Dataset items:
══════════════════════════════

Known rows, with every way that one mark hangs from another:
{G K}: [ -3.7  -3.7  -4.0   2.8 -10.5 -17.9   2.9   6.6  -3.8  11.5  -0.9 -14.9
  12.5  11.5  -2.8  -3.7   6.6 -14.9  15.4]
{P {K S}}: [  4.6  -7.1   0.0   2.5  -7.7   4.5  10.0  12.2   6.8   4.0  17.7   3.2
   5.0  -7.1   8.0   3.3  -9.1 -16.1 -13.4]
{P K}: [-5.9  0.0  6.9 -9.7 -9.1  0.8 -4.7 12.7  4.5 10.7 15.2 -4.6 11.6  2.9
 -1.7 -2.0 -5.4 -5.6 -3.9]
{B {K N X}}: [  9.0   0.2 -13.3  -4.0   7.9  -6.5  -5.2  -4.5  15.9 -31.0  17.9   4.2
  -8.3  -4.8   6.8  -2.8  -9.7 -12.8 -16.6]
{C {K B G N S X}}: [  5.6   0.7 -47.0  27.4   6.8   2.2   8.5   9.5  11.9 -52.4  -3.2  16.2
 -21.2 -23.0  40.5  32.5 -36.6 -28.0  -9.7]
{C {K B G S}}: [  5.6   3.8 -25.9  15.3   3.7  -4.1  14.5   8.4  -1.8 -33.1  -6.4  15.4
  -0.5 -13.5  21.7  26.8 -23.2 -20.0   2.1]
{B {K C G N S}}: [  0.8  -0.1 -24.6  13.2  23.4  -8.5 -12.2  -2.5  24.1 -41.1  12.4  18.1
 -36.6   2.5  12.3  24.8 -22.3 -23.7   1.5]
{G {K B C N S X}}: [ -4.6  -6.5 -57.2  32.7  -7.5   5.4  13.6   9.1   9.9 -38.4   0.5   4.5
 -33.5   4.0  45.9  20.4 -13.8 -44.1 -11.8]
{M K}: [  4.3   1.1  -2.9  -2.1   4.2 -16.2   1.2  -3.3  -3.5 -17.6   0.5   6.3
  21.8   2.9 -13.8  -1.6   4.6   5.6  -0.7]
{U K}: [  2.4   2.8  -4.3   0.3  -6.1 -13.3  -3.6  14.5  -2.7   7.9   3.2  -8.7
  20.4  16.6  -5.0  -3.8   1.1 -10.4   5.9]
{B {K C G N S X}}: [  3.9  -4.9 -39.4  19.5  22.4  -5.5 -15.6   4.0  27.1 -47.8  19.8  13.8
 -37.2  -8.7  33.7  23.6 -25.6 -24.5 -16.8]
{M {K B C N S X}}: [  3.7  -0.6 -57.0  28.6   7.4   8.5  11.4  -1.0  10.1 -67.1   1.9  25.2
 -24.1  -5.5  36.0  22.3 -15.7 -22.5 -28.0]
{C {K S}}: [  5.0  -6.8  -5.8   2.2   0.6  -8.1   7.5   5.3  -2.0  -9.7  -1.1   2.1
  19.4 -13.5   6.8  11.1 -12.3 -19.3  -1.0]
{H N}: [ -9.0  -1.0  -0.1  -9.2   0.7  -5.1  -1.9   1.3   8.4  -3.9  -5.1   1.1
 -10.0  -4.9  -8.4  -6.9  -9.0 -11.2  -3.1]
{U {K B G N S}}: [  9.9   9.2 -37.0  31.1   1.1  -0.8  15.5  11.1  12.2 -34.4  -4.0  17.0
 -28.4   9.5  16.7  24.4 -23.0 -29.2   6.3]
{P {K B C G S X}}: [ -6.3  -2.6 -45.5  22.0  -2.2  14.5  -1.0  24.2  13.1 -30.8  19.9  11.0
 -25.2 -11.7  56.1  26.7 -25.3 -23.1 -29.0]
{K B C X}: [ -7.4   3.3 -39.3  11.2  -1.7  16.0  -1.3   6.9   0.4 -29.7   3.3   5.9
 -18.2  -1.6  42.0  11.5  -6.8 -11.1 -25.2]
{M {K B X}}: [  9.9   5.6 -30.0   6.6  -2.0  -2.2  14.6   0.9  -5.3 -41.6   3.8  12.3
  12.9  -7.2  16.9   1.0   1.2  -0.2 -25.2]
{P {K N}}: [ -8.9   1.6  -0.7  -1.3  -5.4   4.3  -6.7   8.1  15.1  -2.3  10.5   0.2
  -8.9   5.9  -3.3   4.1 -14.5 -13.2   3.1]
{U {K B C G N X}}: [-11.6   9.5 -56.8  28.2   3.8   0.7 -16.8  20.9  13.3 -39.6   0.0   4.8
 -29.3  15.6  40.2  27.7 -25.5 -25.0  -3.2]
{B {K G N S X}}: [ 17.4  -4.5 -25.1  16.0  16.9  -8.7  -0.3   0.4  24.3 -42.8  20.2  14.9
 -27.7 -17.7  21.6  14.4 -23.4 -18.7 -16.6]

Rows:
[ -9.8   3.8 -12.8   7.4  11.8 -15.3 -19.7   5.7  10.9 -21.1  -8.8   1.9
  -5.7  -2.6   0.3  24.3 -28.2 -12.5  24.5] => {C {K G N}}
[  6.1  -7.4 -32.7  10.3  13.8   0.3  -5.6  -1.2  20.9 -42.7  21.1  11.5
 -25.2  -7.0  27.5  12.0 -15.8 -28.6 -25.9] => {B {K C N S X}}
[-14.8 -10.2 -30.9  11.8  -7.1 -11.8 -16.2  16.7   0.7  -0.4   6.6 -19.9
   3.1   8.0  29.8   4.5   1.0 -21.5  -3.2] => {G {K C X}}
[  6.6  -1.7 -33.8  17.8 -10.6  21.5  21.5  12.0  15.9 -34.4  16.6  15.2
 -25.2 -14.6  36.3  12.2 -22.3 -28.2 -31.0] => {P {K B N S X}}
[  0.8   3.5 -26.8   0.5  -8.0   0.8   6.6   9.9  -7.5 -29.0   0.8   1.3
  17.4 -13.0  27.1   8.7 -12.4 -14.1 -15.5] => {C {K B X}}
[  3.0  -8.7 -33.7  23.5  12.6  -8.6  -8.3  12.0  16.4 -35.4   0.7   5.4
 -12.9 -24.9  31.7  29.0 -34.8 -23.4  -3.1] => {C {K G N S X}}
[-18.0  -8.0 -37.6  18.1  -3.1  -7.9 -18.0  11.7  11.2 -12.8   2.8 -14.6
 -17.5  11.3  26.6  11.4  -9.1 -28.6   3.9] => {G {K C N X}}
[ -6.0  -9.5 -46.3  34.2  16.8   7.3 -16.7   8.7  23.7 -36.4   4.5   9.5
 -48.9 -14.6  45.8  32.6 -30.1 -19.6 -12.8] => {K C G N S X}
[ -0.5   6.1 -43.2  26.8   1.9  -1.8   3.0  19.3   3.6 -26.4  -0.3  11.6
 -16.5  15.4  31.8  26.8 -16.7 -27.4  -0.6] => {U {K B C G S}}
[  7.6  -1.4 -40.5  18.3  -1.5   8.4  18.8   5.1   6.0 -47.9  -2.5  13.7
  -9.9 -19.8  34.1  21.0 -25.5 -31.8 -18.6] => {C {K B N S X}}
[-18.4   7.7 -36.9  17.4  -7.9  -0.4   1.6   2.9   3.8 -25.7  -8.8   1.3
 -26.0  25.7  14.8  16.5  -6.4 -32.8  16.0] => {G {K B C N}}
[ -2.3  -8.2 -49.8  25.2 -11.4   3.3  15.8  14.4  -0.6 -25.5   6.2  -1.5
 -12.3   0.9  47.6  13.3  -3.8 -35.9 -18.7] => {G {K B C S X}}
[ 10.4   0.5 -46.5  36.3   6.5  15.2  15.7   4.3  17.2 -50.5   1.2  22.0
 -47.8 -19.5  43.3  27.2 -27.0 -19.3 -17.6] => {K B G N S X}
[ 12.8   6.5 -30.0  24.2  -2.1  -5.0  18.2  16.2   1.0 -21.9  -0.1  11.7
  -7.2   6.1  20.0  18.0 -13.9 -21.5  -0.2] => {U {K B G S}}
[ 12.9  -1.4 -40.9  27.2  -0.9  21.3  26.3  -0.8  11.5 -45.7   2.6  19.7
 -36.8 -16.8  37.1  15.3 -18.2 -22.9 -26.3] => {K B N S X}
[-13.6  10.8 -31.3  15.9   7.1   7.2  -8.5   5.5   3.0 -27.5  -5.3  12.5
 -29.0   8.3  27.0  25.0 -13.4  -6.5   2.0] => {K B C G}
[-10.6  -9.9 -30.8  23.8  -0.3  -7.0   0.2   4.8  11.8 -13.7  -2.6  -2.5
 -23.0  13.3  15.3  18.0  -9.9 -38.3  13.0] => {G {K C N S}}
[ 10.7  -3.4 -33.0  11.5  -5.2   5.2  21.4   9.8  -4.2 -36.0   2.6   8.9
  10.9 -23.3  36.9  13.8 -16.2 -25.1 -24.8] => {C {K B S X}}
[-21.3   1.3 -11.2   3.9   3.4  -2.3 -29.2  19.9  11.6   1.0  14.2  -2.9
  -8.5   8.6  15.7  18.5 -18.2  -6.3   4.0] => {P {K C G}}
[ -6.7   1.8 -31.9   8.0  21.1  -9.2 -29.6   4.8  23.2 -41.0  17.7   6.2
 -29.1   0.5  23.9  18.2 -21.3 -14.8  -8.2] => {B {K C G N X}}
[ -2.1   1.7 -38.2  18.9 -12.8  -0.1  13.7   5.8   4.4 -26.1  -2.0  -3.0
 -16.3   5.3  23.9   6.3  -7.7 -27.5  -1.9] => {G {K B N X}}
[ -0.1  -2.4 -52.9  32.1   7.7  14.2   3.1  11.1   8.7 -41.4   5.3  15.4
 -36.3 -13.9  58.2  29.1 -21.6 -17.4 -24.9] => {K B C G S X}
[ 16.0  -3.5 -34.0  20.0  -6.0  17.1  28.4   3.9   1.6 -32.6   6.5  13.7
 -15.5 -20.0  39.8   8.3  -7.8 -16.1 -33.3] => {K B S X}
[-18.1   3.6 -25.9  20.2  16.0   0.8 -27.1   2.9  18.5 -22.3  -5.7   6.9
 -40.7   8.6  14.9  28.7 -22.5  -8.3  14.9] => {K C G N}
[ 15.7 -10.1 -24.9  16.1  -5.4  -6.8   8.3  20.0   3.4  -5.9  12.7  -5.9
  12.5  -5.9  26.7   0.3  -5.8 -21.4 -21.7] => {U {K S X}}
[ -6.3  -5.9 -26.6  20.9  10.2  10.3  -3.2  -1.9  15.3 -25.5  -1.8  12.6
 -36.4   1.4  18.7  21.4 -16.5 -24.1  -3.0] => {K C N S}
[  4.0   9.1  -5.7   0.3  16.7 -15.3 -11.9  -5.3  18.8 -28.7  10.0  11.4
 -19.6   4.5  -9.1  10.0 -16.0  -8.5  11.7] => {B {K G N}}
[ -0.7  16.1 -30.6  20.5   0.6  -4.2   1.2  12.2   9.3 -27.7  -7.5   9.3
 -21.1  19.4   8.0  19.1 -19.5 -19.0  15.8] => {U {K B G N}}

══════════════════════════════

Your assignment — The answer is the lines above between the line holding "2.8 -10.5 -17.9" and the line holding "-25.3 -23.1 -29.0]", inclusive, each written out exactly, and no others.

Reply to the exercise —
{G K}: [ -3.7  -3.7  -4.0   2.8 -10.5 -17.9   2.9   6.6  -3.8  11.5  -0.9 -14.9
  12.5  11.5  -2.8  -3.7   6.6 -14.9  15.4]
{P {K S}}: [  4.6  -7.1   0.0   2.5  -7.7   4.5  10.0  12.2   6.8   4.0  17.7   3.2
   5.0  -7.1   8.0   3.3  -9.1 -16.1 -13.4]
{P K}: [-5.9  0.0  6.9 -9.7 -9.1  0.8 -4.7 12.7  4.5 10.7 15.2 -4.6 11.6  2.9
 -1.7 -2.0 -5.4 -5.6 -3.9]
{B {K N X}}: [  9.0   0.2 -13.3  -4.0   7.9  -6.5  -5.2  -4.5  15.9 -31.0  17.9   4.2
  -8.3  -4.8   6.8  -2.8  -9.7 -12.8 -16.6]
{C {K B G N S X}}: [  5.6   0.7 -47.0  27.4   6.8   2.2   8.5   9.5  11.9 -52.4  -3.2  16.2
 -21.2 -23.0  40.5  32.5 -36.6 -28.0  -9.7]
{C {K B G S}}: [  5.6   3.8 -25.9  15.3   3.7  -4.1  14.5   8.4  -1.8 -33.1  -6.4  15.4
  -0.5 -13.5  21.7  26.8 -23.2 -20.0   2.1]
{B {K C G N S}}: [  0.8  -0.1 -24.6  13.2  23.4  -8.5 -12.2  -2.5  24.1 -41.1  12.4  18.1
 -36.6   2.5  12.3  24.8 -22.3 -23.7   1.5]
{G {K B C N S X}}: [ -4.6  -6.5 -57.2  32.7  -7.5   5.4  13.6   9.1   9.9 -38.4   0.5   4.5
 -33.5   4.0  45.9  20.4 -13.8 -44.1 -11.8]
{M K}: [  4.3   1.1  -2.9  -2.1   4.2 -16.2   1.2  -3.3  -3.5 -17.6   0.5   6.3
  21.8   2.9 -13.8  -1.6   4.6   5.6  -0.7]
{U K}: [  2.4   2.8  -4.3   0.3  -6.1 -13.3  -3.6  14.5  -2.7   7.9   3.2  -8.7
  20.4  16.6  -5.0  -3.8   1.1 -10.4   5.9]
{B {K C G N S X}}: [  3.9  -4.9 -39.4  19.5  22.4  -5.5 -15.6   4.0  27.1 -47.8  19.8  13.8
 -37.2  -8.7  33.7  23.6 -25.6 -24.5 -16.8]
{M {K B C N S X}}: [  3.7  -0.6 -57.0  28.6   7.4   8.5  11.4  -1.0  10.1 -67.1   1.9  25.2
 -24.1  -5.5  36.0  22.3 -15.7 -22.5 -28.0]
{C {K S}}: [  5.0  -6.8  -5.8   2.2   0.6  -8.1   7.5   5.3  -2.0  -9.7  -1.1   2.1
  19.4 -13.5   6.8  11.1 -12.3 -19.3  -1.0]
{H N}: [ -9.0  -1.0  -0.1  -9.2   0.7  -5.1  -1.9   1.3   8.4  -3.9  -5.1   1.1
 -10.0  -4.9  -8.4  -6.9  -9.0 -11.2  -3.1]
{U {K B G N S}}: [  9.9   9.2 -37.0  31.1   1.1  -0.8  15.5  11.1  12.2 -34.4  -4.0  17.0
 -28.4   9.5  16.7  24.4 -23.0 -29.2   6.3]
{P {K B C G S X}}: [ -6.3  -2.6 -45.5  22.0  -2.2  14.5  -1.0  24.2  13.1 -30.8  19.9  11.0
 -25.2 -11.7  56.1  26.7 -25.3 -23.1 -29.0]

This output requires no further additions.